Dive Brief:
- The Associated General Contractors of America filed suit yesterday to compel the Small Business Administration and the Office of Management and Budget to revise the questionnaire being used to reassess whether companies were eligible for Paycheck Protection Program loans.
- The AGC is also asking the United States District Court for the District of Columbia to restrict use of the information that the questionnaire generates until the SBA makes it available to the public and revises it.
- “The administration has every right, and obligation, to ensure businesses were eligible to apply for and receive the relief loans,” said Stephen E. Sandherr, AGC CEO, in a statement. “But they do not have the right to use a secretly crafted form to gather unprecedented amounts of proprietary information that has little or nothing to do with the economic uncertainty that led businesses to apply for the loans in the first place.”
Dive Insight:
The SBA is mandating that businesses that received loans of more than $2 million complete a loan necessity questionnaire regarding their operations and financial conditions during the pandemic. It requests information about gross revenues, capital improvement projects, dividend payments and compensation, including whether any employees earn more than $250,000.
The AGC's complaint asserts that the process that produced the form, and the form itself, violate the Paperwork Reduction Act and the Administrative Procedures Act, and that the federal agencies failed to meet the minimum standards for due process. The association is requesting the court to declare that the questionnaire is arbitrary and capricious, and to declare that the SBA cannot lawfully use the information that the form generates to find a company ineligible for a PPP loan or deny a company’s application for forgiveness of its loan.
The association noted that the Coronavirus Aid, Relief and Economic Security Act (which established the PPP program) only required loan applicants to make a “good faith certification that the uncertainty of current economic conditions makes necessary the loan request….” Instead of asking borrowers about this uncertainty when they originally applied for their loans, the form attempts to set a means test, a revenue reduction test and a liquidity test that Congress never contemplated, and it focuses on later events that few companies could have predicted when applying, the trade group said.
The two agencies also disregarded the legally mandated process for developing a questionnaire, the AGC said. OMB authorized the SBA to use the form in secrecy, instead of releasing it and providing a 60-day period for public comment.
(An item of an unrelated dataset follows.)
These are the activations of a small neural network, seen along a few directions. Each row is one input.
In each table, some parts of the input vary, and every possible input appears once, in random order.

The agencies also violated the Administrative Procedure Act by arbitrarily declaring — to bypass the normal review process — that the new questionnaire required approval on an “emergency” basis and did not constitute a change in the scope of SBA’s prior information collection process.
“Resorting to a secret form that disregards congressional intent and retroactively changes the criteria for a loan is not due diligence; it is unlawful and needs to stop before employers are irrevocably harmed,” Sandherr said.
The form has generated pushback from a variety of business groups. More than 80 associations, including several representing the construction industry, sent a letter to congressional leaders Nov. 17, saying that the questionnaire “introduces a confusing and burdensome process” for both borrowers and lenders. The coalition also fears it could “lead the agencies to inappropriately question thousands of qualified PPP loans made to struggling small businesses.”
The form contains two sections for the borrower to provide details about business activity and to assess liquidity. Information that must be completed includes gross revenue since March 13, mandated shutdowns that affected operations and several questions regarding liquidity, certified public accountant Jack Callahan told Construction Dive.
The SBA has indicated that it will use the questionnaire data to evaluate the good faith certification made on the PPP borrower’s application that states that economic uncertainty made the loan request necessary, Callahan said. The SBA has said it is necessary in order to maximize program integrity and protect taxpayer resources.
The completed form is due to the lender within 10 business days of when the borrower receives it and within five business days after that, the lender servicing the loan is required to upload the document and documents to the SBA PPP Forgiveness Platform.
The form is required even if the borrower is not seeking forgiveness, Callahan added.